Shapps did however acknowledge in the report that the UK “must make buses and trains better value and more competitively priced.” The Jet Zero policy does cover influencing consumer choices. This is planned to be achieved by informing consumers on the environmental impact of their flights, providing sustainable modes of transport to and from the airport, and “supporting growth in airport capacity where it is justified”. It, therefore, becomes clear that, as the UK government will not implement policies deterring passengers from options for air travel beyond providing information on environmental impact, and flight prices remain extremely competitive, rail has a lot of catching up to do before the masses have an incentive to take the train domestically.
Ways forward for UK Rail
According to findings by technology experts at SilverRail, the influence of high-speed rail (HSR) in Europe is evident, with heightened competition on crucial routes emerging as a pivotal factor in the rail industry’s expanding market presence in comparison to air travel. The Train over Plane campaign initiative, aimed at bolstering the rail sector’s passenger share, has discerned a favourable correlation between the introduction of high-speed rail alternatives for prominent European flight paths, the escalation of competition on these rail routes, and a noticeable increase in passengers opting for trains over planes.
The initiative seeks to quantify the potential impact of high-speed rail in Europe, considering both economic and environmental perspectives. Thus, increased competition on the railways could help decrease rail travel costs in the UK, thus encouraging a modal shift from air to rail. The positive impact of competition has been recorded in European Union countries like France for instance.
On the freight side, a spokesperson for the UK lobby organisation Rail Partners, said: “A level playing field across trains, planes and cars is essential to enabling the rail sector to effectively compete with higher carbon forms of travel and to help meet our net zero goals. To achieve that, the Government must look at transport holistically, considering rail fares in the context of air passenger duty, fuel duty and wider energy prices – making low-carbon travel a more attractive choice. In addition to attracting passengers back to rail, shifting freight from road to rail will be critical to decarbonising Britain’s logistics supply chains, and the government should set an ambitious target.”

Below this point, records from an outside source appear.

Each row of a before or after table is a point. One or more steps were done to the points. Then noise was added and the rows were shuffled. The steps act on columns, c1 being the first. Write out the steps. A step turns or swaps two columns, mirrors them in a line or flattens them onto one, adds a multiple of one to another, or multiplies or shifts one. Angles are multiples of 10 degrees, from the lower column toward the higher: turns from -170 to 170, lines from 10 to 170 but not 90. Use the fewest steps. Two steps may share a column if one is a turn and the other turns, adds or multiplies; they go together, in the order done. Otherwise the lowest column goes first.

Before (8 x 3):
| -2.5 | -0.9 |  4.9 |
|  4.4 |  5.6 |  0.7 |
|  4.5 |  1.7 |  2.9 |
|  2.6 |  1.4 |  6.4 |
|  4.1 | -1.3 |  5.3 |
| -5.5 | -6.2 | -6.9 |
| -5.6 | -3.9 | -2.3 |
| -1.3 |  2.5 |  5.6 |
After (8 x 3):
| -3.3 |  2.6 |  5.7 |
|  2.4 | -1.6 |  5.3 |
| -7.8 | -6.1 | -6.9 |
|  2.1 |  5.8 |  1.1 |
|  2.4 |  1.3 |  2.9 |
|  1.0 |  1.5 |  6.4 |
| -7.4 | -3.7 | -2.7 |
| -4.3 | -0.8 |  4.9 |
Steps: shift c1 by -2.0

Before:
|  -6.6 |  -1.6 |   5.4 |   1.8 |   3.2 |  -1.8 |   1.5 |   3.3 |  -2.3 |
|  -3.6 |   1.9 |  -4.3 |   3.1 |   0.7 | -10.1 |   1.9 |  -4.7 |  -0.2 |
|  -2.8 |  -4.3 |  10.8 |   3.8 |  -4.2 |  -1.0 |  -1.1 |   1.7 |   1.6 |
|  -1.3 |   4.2 |  -5.8 |   4.9 |  -0.3 |  -8.8 |  -4.3 |   2.5 |  -0.5 |
|   1.5 |  -4.7 |   6.6 |   3.1 |   5.0 |   2.3 |  -0.9 |   1.9 |   2.3 |
|  -3.6 |  -1.2 |   2.6 |   3.3 |  -3.1 |   2.1 |   2.5 |   2.9 |   4.0 |
|  -0.2 |   1.8 |  -2.7 |   1.3 |  -2.9 | -12.8 |   0.3 |   3.0 |   0.7 |
|  -0.3 |  -1.3 |  -5.7 |  -8.2 |   0.4 |  -2.1 |  -6.7 |  -4.6 |  -4.6 |
|   5.2 |  -7.2 |  -5.2 |  -2.7 |  -4.0 |   0.7 |  -5.1 |  -5.8 | -10.0 |
|  -4.0 |  -8.9 |   5.9 |   0.9 |   1.5 |  -0.2 |   2.8 |   4.5 |   4.1 |
|  -5.7 |  -5.9 |   8.1 |   3.0 |   3.6 |   0.8 |  -2.3 |   0.4 |   6.9 |
|  -5.7 |  -7.5 |   2.9 |   5.2 |   1.3 |  -0.2 |  -3.9 |   3.1 |   2.0 |
After:
|   1.6 |  -0.3 |   6.8 |   2.0 |   4.7 |   2.2 |   4.7 |   1.7 |   2.9 |
|  -6.0 |  -2.4 |   2.8 |   1.9 |   1.2 |  -0.2 |   8.3 |   3.1 |   5.2 |
|  -2.8 |  -0.5 |  10.9 |   1.4 |  -4.5 |  -1.0 |   3.9 |   1.4 |   3.8 |
|  -1.1 |  -4.9 |  -5.8 |  -0.5 |  -0.2 |  -8.8 |  -3.3 |   2.9 |   5.1 |
|  -5.6 |  -1.1 |   8.2 |   7.0 |   3.4 |   0.4 |   6.3 |   0.4 |   3.1 |
|   0.1 |  -0.1 |  -2.2 |   0.4 |  -2.5 | -12.6 |  -1.8 |   3.1 |   1.3 |
|  -3.8 |   4.4 |   5.7 |   3.8 |   1.6 |  -0.4 |   8.2 |   4.4 |   0.6 |
|  -3.1 |   1.3 |  -4.5 |  -0.1 |   0.4 | -10.0 |  -2.4 |  -4.7 |   3.4 |
|   4.9 |  -4.0 |  -5.1 | -10.2 |  -4.1 |   0.5 |   8.0 |  -6.1 |  -3.0 |
|  -6.3 |   2.2 |   5.1 |  -2.2 |   3.4 |  -2.1 |   1.3 |   3.0 |   1.7 |
|  -0.3 |  -6.2 |  -5.5 |  -4.3 |   0.6 |  -2.3 |   2.3 |  -4.7 |  -8.1 |
|  -3.5 |   2.7 |   2.6 |   3.9 |  -2.9 |   2.0 |   0.6 |   2.9 |   3.2 |
Steps: turn c2 and c7 by -100 degrees; swap c4 and c9

Before:
|   1.1 |   2.9 |   9.2 |  -7.4 |  12.0 |   3.7 |  -2.7 |   3.6 |   1.1 |  -1.0 |   2.1 |   3.3 |   3.6 |  -4.0 |
|   1.0 |  -6.0 |   1.3 |  -0.7 |  -4.2 |   4.2 |   4.4 |  -3.0 |  -3.9 |  -1.1 |   0.4 |   3.5 |   1.0 |  -4.0 |
|  -2.0 |   4.6 |  13.3 |  -5.2 |   8.1 |   4.5 |   3.0 |   1.8 |   1.4 |  -5.3 |   5.6 |   0.0 |  -1.5 |  -2.1 |
|   4.0 |  -4.6 |  -3.6 |  -1.4 |  -8.5 |   2.1 |   0.7 |  -7.3 |   4.1 |  -3.1 |   1.6 |   0.2 |   1.9 |  -2.8 |
|   4.1 |  -2.3 |   1.4 |   3.0 |  -4.2 |  -0.5 |  -5.0 |  -6.3 |  -2.7 |  -6.1 |  -5.1 |  -2.8 |  -2.0 |  -1.5 |
|   6.9 |  -2.9 |  -7.0 |  -0.8 |  -0.7 |  -3.7 |   2.8 |  -4.9 |  -4.1 |  -2.2 |   0.2 |  -0.2 |  -6.4 |   1.3 |
|  -3.3 |   5.1 |   4.5 |  -6.0 |   4.6 |   7.6 |   4.9 |   4.6 |   0.5 |  -7.3 |   0.3 |  -1.8 |   2.5 |  -4.9 |
|  -2.9 |   0.8 |  -0.7 |  -2.6 |  -0.7 |  -0.7 |  -0.4 |   7.7 |   3.3 |  -8.0 |  -0.3 |   4.5 |  -0.5 |   9.1 |
|  -1.8 |   3.8 |   3.2 |  -5.1 |  -1.3 |   0.8 |   2.9 |   3.5 |  -0.1 |  -1.6 |  -2.1 |  -3.3 |   1.1 |   7.1 |
|  -2.6 |   4.8 |   2.0 |   0.9 |  -3.6 |  -3.8 |  -3.4 |  11.0 |  -1.4 |  -5.2 |   7.5 |  -2.0 |   7.8 |   5.3 |
|   0.6 |   4.7 |   1.5 |  -1.6 |  -0.4 |   3.7 |   0.7 |  -5.8 |  -3.5 |  -2.8 |   3.0 |   4.3 |   2.9 |  -2.3 |
| -10.0 |   1.0 |  -1.8 |  -4.2 |  -5.7 |   1.6 |  -2.4 |   5.0 |   2.5 |  -3.5 |  -0.6 |  -2.6 |  -4.0 |   3.4 |
After:
|   2.0 |   2.8 |   1.9 |  -7.2 |   0.1 |  -9.6 |  -5.9 |   3.8 |   0.9 |  -1.2 |   0.9 |   3.3 |   3.1 |   0.2 |
|   3.5 |  -4.6 |   2.8 |  -1.4 |  -1.9 |   3.2 |   1.4 |  -7.3 |   4.1 |  -3.1 |   1.7 |   0.1 |   0.3 |  -5.2 |
|  -2.7 |   3.7 |   0.3 |  -5.3 |   2.2 |  -3.3 |  -0.3 |   3.7 |  -0.2 |  -1.7 |  -2.0 |  -3.5 |  -0.7 |   5.8 |
|   5.6 |  -2.9 |  -2.6 |  -0.6 |   0.6 |   7.6 |   4.7 |  -4.9 |  -4.0 |  -2.2 |   2.9 |  -0.3 |  -7.6 |   1.0 |
|  -1.3 |   4.9 |  -4.0 |   1.1 |   1.4 |  -1.3 |  -3.7 |  10.9 |  -1.5 |  -5.2 |   5.7 |  -2.0 |   6.5 |   3.5 |
|  -4.7 |   5.2 |   6.6 |  -6.1 |  -1.1 |  -5.9 |   0.3 |   4.8 |   0.2 |  -7.2 |   1.2 |  -1.9 |  -2.3 |  -2.7 |
|  -2.8 |   4.6 |   2.0 |  -5.3 |   0.3 | -13.9 |  -0.3 |   1.8 |   1.5 |  -5.2 |   7.1 |  -0.1 |  -3.3 |   1.0 |
|   5.5 |  -2.0 |  -0.7 |   3.2 |  -1.2 |  -1.1 |  -2.0 |  -6.2 |  -2.8 |  -6.0 |  -2.7 |  -2.9 |  -7.6 |  -2.5 |
|  -8.6 |   1.0 |   1.7 |  -4.7 |   0.2 |   1.2 |  -7.6 |   5.1 |   2.5 |  -3.3 |   1.5 |  -2.5 |  -6.0 |   1.2 |
|   0.4 |   4.5 |   3.4 |  -1.6 |  -0.7 |  -1.9 |   0.2 |  -5.9 |  -3.6 |  -2.7 |   2.5 |   4.3 |   2.0 |  -2.3 |
|  -2.5 |   0.8 |  -0.5 |  -2.6 |   2.9 |   1.0 |  -2.7 |   7.8 |   3.2 |  -8.0 |   1.7 |   4.5 |  -5.9 |   7.9 |
|  -0.5 |  -5.9 |   3.9 |  -0.7 |  -1.9 |  -1.9 |   4.3 |  -3.3 |  -4.1 |  -0.9 |   0.2 |   3.6 |   0.6 |  -4.8 |
Steps: turn c1 and c7 by 20 degrees; add 0.5 times c4 to c7; turn c3 and c6 by -100 degrees; flatten c5 and c14 onto the line at 70 degrees; add 0.7 times c10 to c13; turn c11 and c13 by 20 degrees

The comparison between train and plane ticket prices in Europe, as well as the emphasis on high-speed rail in Europe, suggests that increased competition on railways could potentially decrease rail travel costs in the UK and encourage a shift from air to rail. However, the current policies and competitive pricing of flights, combined with the UK government’s focus on technological advancements for sustainable aviation, indicate that rail has hurdles to overcome before becoming a more attractive option for the masses. The challenge lies in achieving a balance between economic viability, environmental sustainability, and the convenience of travel options.
* Currency conversions are approximate.